This returns the spamd processes pids, but it seems to return the children pids first, and the parent one last. As such, while the children pids are killed off, the parent sees this and restarts a child proceess. Testing by running 'ps auxww|grep -i spamd' during the restart preocess shows that a new spamd child has appeared before the 'start' executes. When it does execute it fails because of the child process.
I have modified /etc/init.d/functions to reverse the order of pids returned by 'pidof'. As such the parent gets killed off first. Testing this, it works fine every time now.
In /etc/init.d/functions I modified at line 185:
if [ -z "$pid" ]; then
pid=`pidof -c -o $$ -o $PPID -o %PPID -x $1 || \
pidof -c -o $$ -o $PPID -o %PPID -x $base`
# JH - fix for SA 'restart'
pid=`echo $pid | tac -s ' '`
pid=`echo -n $pid`
I used 'tac' because it seemed the easiest way to reverse the list of pids.
Note: SA could write a pid file. But 'killproc' only looks in /var/run, and we start SA as a non-root user. As such that user cannot write a pid file into /var/run. So we must rely on pidof to get the pids.
We start SA with the '-m 15' option because we run busy mail servers. As such there are a lot of child processes, and this in itself probably contributes to the problem. However, the problem exists if we reduce the number to 10, or even to use the default of 5. Our /etc/sysconfig/spamassassin file contains:
SPAMDOPTIONS="-d -x -m 15 -s daemon -u mail --max-conn-per-child=100"
Version-Release number of selected component (if applicable):
Steps to Reproduce:
2.Issue the command 'service spamassassin restart' on a busy server.
Actual Results: The error mentioned above appears - SA fails to restart.
Expected Results: SA should have restarted with no errors.
tac is in /usr/bin - you can't use that in this context.
I'd suspect if pid wraparound has happened since the parent started, this
wouldn't do what you'd want.
I admit 'tac' is not ideal, it was the only thing I could find that would
reverse 'something' for me. Second thought was perhaps modifying 'pidof' to
something like 'pidof -r' where the '-r' reverses the pid order.
Likewise, I agree that pid wrapround would probably cause this to fail. I can,
of course, get SA to write the parent pid out to a file, but then 'functions'
would need to know where to find it - so, again back to modifying 'functions'.

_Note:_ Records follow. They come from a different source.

Each row is a point. A path goes straight from each point to the next, and from the last back to the first. The post is the endless flat space through its rows: a point in 2 columns, a line in 3, a plane in 4, and so on, so that a path can go around it. Count how often the path circles the post. Going back the other way cancels.
(in the rows, 128 means zero)

Post (2 x 3):
[[144 136  86]
 [ 98 134 142]]
Path:
[[173 166  90]
 [103 188  95]
 [116 134  65]
 [120 105  97]
 [132 105 117]
 [161 125 126]
 [106 159 155]
 [137 189 102]
 [177 172 123]
 [148 124 109]
 [116  75 116]
 [ 78 105 150]
 [135 118 108]
 [168 121 144]]
Times around: 1

Post, 7 rows:
[[ 67 164  75 142 121 150 143  91]
 [151 141 122 149  87 141  90 146]
 [ 79 108  96 101  83 159 124 102]
 [167 158 134 150  94 173 132 153]
 [154 121 169 112  86 110 132 122]
 [ 84 125 112 123 129 154 108  87]
 [122 158  95  87 197 105  93 148]]
Path, 26 rows:
[[114 161  80 147 105 157 151  97]
 [133 121  75 117  82 148 146 165]
 [ 87 128 108 174  81 133 138 117]
 [132 150 142 144  84 124 118 132]
 [102 163 113 137 115 111  83 105]
 [167 191 108 158  93 170 133 123]
 [163 151 103 126 130 202 140 124]
 [152  85 107 129 109 129  81 137]
 [100 166  94 151 124 152 172 128]
 [ 83 127 146 135  97 123 123  79]
 [ 85 167 151 135  86 101 102  83]
 [144 133 148 156  74 154 108  91]
 [129 132  79 128  91 104  95 130]
 [ 81 128  97 185 128 132 138  81]
 [114 121  77 109 106 132 103 207]
 [ 78 148 113 126 111 120  87 123]
 [ 91 184 135 117 122 170 120 106]
 [130 119 112  86  89 194  95  90]
 [121 134 120 154 101 140 116  96]
 [117 141  36 131 153 161 110 163]
 [131 136 125 146 112 143 127 179]
 [ 66 125  86 114  83 164 114 114]
 [100 116 113  82 125 192  79 123]
 [135 148 154 111  85 129 136 105]
 [119 162 139  88 127 106 112 141]
 [146 169  98 148  91 119 101 140]]
Times around: 4

Post, 10 rows:
[[182  88 106 203 155 111  93 186  86 108 101]
 [153  83 114 152 110 118  91 188 105 131 126]
 [126 163 158 125 156 225 177 146 167 149  70]
 [122 146  90 113 157 143 117 152 162 165  50]
 [110 107 105 100 157 128 148  99 117 163 157]
 [119 113  91 163 123  77 133 134  67 159 124]
 [105 130 156 130 149 158 126  92 156 179 126]
 [106 125 145 134 143  99 166 120 150 144 168]
 [122 120 151  98 136 109 163  82 131 146 118]
 [116 154  71 111 125 166 133  92 145 141 116]]
Path, 25 rows:
[[133 142 146 102 118 151 129 134 136 133 133]
 [107 118 134 112 155 138 110 123 108 143 107]
 [120 112 107 174 179 116 101 159 147 146 109]
 [ 93 143  58 109 128 151 180 108 148 166  70]
 [129 109  64 108 113 138  86 139 120 198  84]
 [134 144 175 190 141  84 120 141 142 166 112]
 [102 156 135 116 120 121  92 134 140 147 154]
 [103 124 113 102 147 162 162 145 125 123 134]
 [129  92  96 127 158 138 123 202 153 130  92]
 [138  79 141 143 132 139  71 113 151 163 138]
 [155  96 140 194 117 128 125 167 111 156 157]
 [136 128 194 135 178 125 124 151 184 192 147]
 [144 108 120 158 157 163 154 168 154 180 143]
 [ 96 148  73 108 143 174 167 153 152 188 118]
 [147 126 107  99 114 200 105 134 146 158 134]
 [132 139  99 134 152  96 114 158  84 149 134]
 [ 74 183 123 146 180 129 141 113 157 134 121]
 [ 52 134  65 112 150 169 126 173 108 193 123]
 [110 102  79 126 119 146 103 106 147 116 126]
 [112  94 100  84 177 188 110  94 120 122 127]
 [106 127 120 109 146 120  95 123 151 119 132]
 [ 74 144  92 143 158 148 156 109 132 125 129]
 [132 108 145 150 147 146 139 123 164 124 138]
 [189 105 105 118 103 137 145  70 123 127  95]
 [157  84 134  87 113 200  75 149 145 164 118]]
Times around: 3

Post:
[[140 120 174  90 176 132 145 149 118 118 153  91 135 117]
 [119 113 116 147 101 103 103 110 142 165 149 120 108 131]
 [105 117 126  95 130 151 129 166 113 136 133 156 132 108]
 [143 124 102 117 129  96 127  97 161 127 138 155  99 138]
 [155 117 118 124 109 125 113 172 116 107 133 103 126 122]
 [145 137 147  93 122 133 113 116 137 117  89 123  91 203]
 [ 92 141 122 122 103 113  85 124 156 126 137 137 153 111]
 [164 148 147 112 140 164 158 120 153 110 155 125 179 100]
 [152 101 124 166 146 156 100 102 121 112 160 111 171  76]
 [ 97 109 152 170 103 112 121  98 125  93 142  43 142 111]
 [128 175 111 128 139 130 125 117 139 116 106 111  93 184]
 [109 126 146 114 132 154 136 160 165 131 103 147 136 119]
 [104 130 181 151 126  91 144 149 114 145 122 128 127 105]]
Path, 31 rows:
[[142 158 151 110  89 137 150 161 127 111  63  62 116 164]
 [117 108 137 166 141 111  96 141 113  96 153  86 163  44]
 [189 150 208  99 127  97 165  86 186 104 160 130 145 107]
 [160 129 149 155 123 151 171 152 123  93 147 110 133 127]
 [124  75 123  75  95 103 189 139 164  51 171  77 122  97]
 [122 110 116  80 149 123 102 151  89 104 192 127 118  87]
 [ 70 143 161  62 140 102 145 121 154 107 202  92 152 127]
 [117 101 135 133  74  87 100 147 222 101 103 105 140 130]
 [108 105 116 117 106  91 151 186  93  72 132 103 140  72]
 [129 126 133 163 174 164 164 107 162 146 124 129 135  84]
 [123 114 123 132 128 101 153 100 160  95 140 110  94 114]
 [125 166 146 107 149  84  89 141 100 121 146 153 118 139]
 [147 106 156 103  98 112 178 130 153 150 157 122 121 143]
 [135 125 158 109 141 110 140 164  88 139 144 100 144 131]
 [132 144 136 107 131  96  86 109 130 119 141  99 146 130]
 [176 186 121 165  99 164  89 138 161 142  59 152 131 152]
 [144  80 119 122  76 136  86  88 169 126 128 128 164  67]
 [114 116 136 169 147 209 120 135 116 166 101 188 204  60]
 [ 59 146 101 169 116 176 119 202  86 123 101  95 143  90]
 [107 130 135 104 116  56  81  88 167 145 154 165 139  96]
 [141 170 160 120 176 131 118  85 170 114 150 143 121 112]
 [128 165  93 102 157 119 121 171 123 169 196 143 117 112]
 [116 107 132 195 177 149 124  98 147  85 109  79 144 145]
 [148 149 110 152 126  98 128 176 132 155 141 140 133 102]
 [140 153 112 129 154  95 155 177  68  94 122  97 104 104]
 [140 106 116 145 156 140  89 123 124 134 140 134 120  81]
 [104 163 180 160 134 173 115 159  83  82 130  90 143 124]
 [109 135  97 129  72 158  77 143 124 139 165 128 110 123]
 [ 74 139 154  75 179 102  85 156 101  66 165  88 151 100]
 [119  86 122  62 139 123 117  65 161 117 198  86 107 178]
 [ 96  99 150 138 115  75 149  83 177 109 109  74 139 136]]
Times around: 4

Unfortunately SA itself has some comments/warnings about writing the pid out
before changing to a non-root user. As such this option didn't seem practicable,
despite being the most obvious.
I have thought more about this and have to admit that my first idea was somewhat
nonsense :-) The problem in trying to create a generic solution is that SA can
be run as any user the sysadmin wishes, and can write the pid file wherever
he/she wants to. However, the ISC BIND 'named' process can similarly be run as a
non-root user and write a pid file out.
To that extent I have scrapped the 'functions' changes mentioned initially. I
have modified /etc/sysconfig/spamassassin and /etc/init.d/spamassassin to
recognise the environment variable 'SPAMD_PID'. I created, in our case,
/var/run/spamassassin and 'chmod mail:mail /var/run/spamassassin' to let SA
write the pid file into there.
The /etc/sysconfig/spamassassin file becomes:
# Options to spamd
# Set SPAMD_PID to the PID file path if the SpamAssassin '-r' option is used.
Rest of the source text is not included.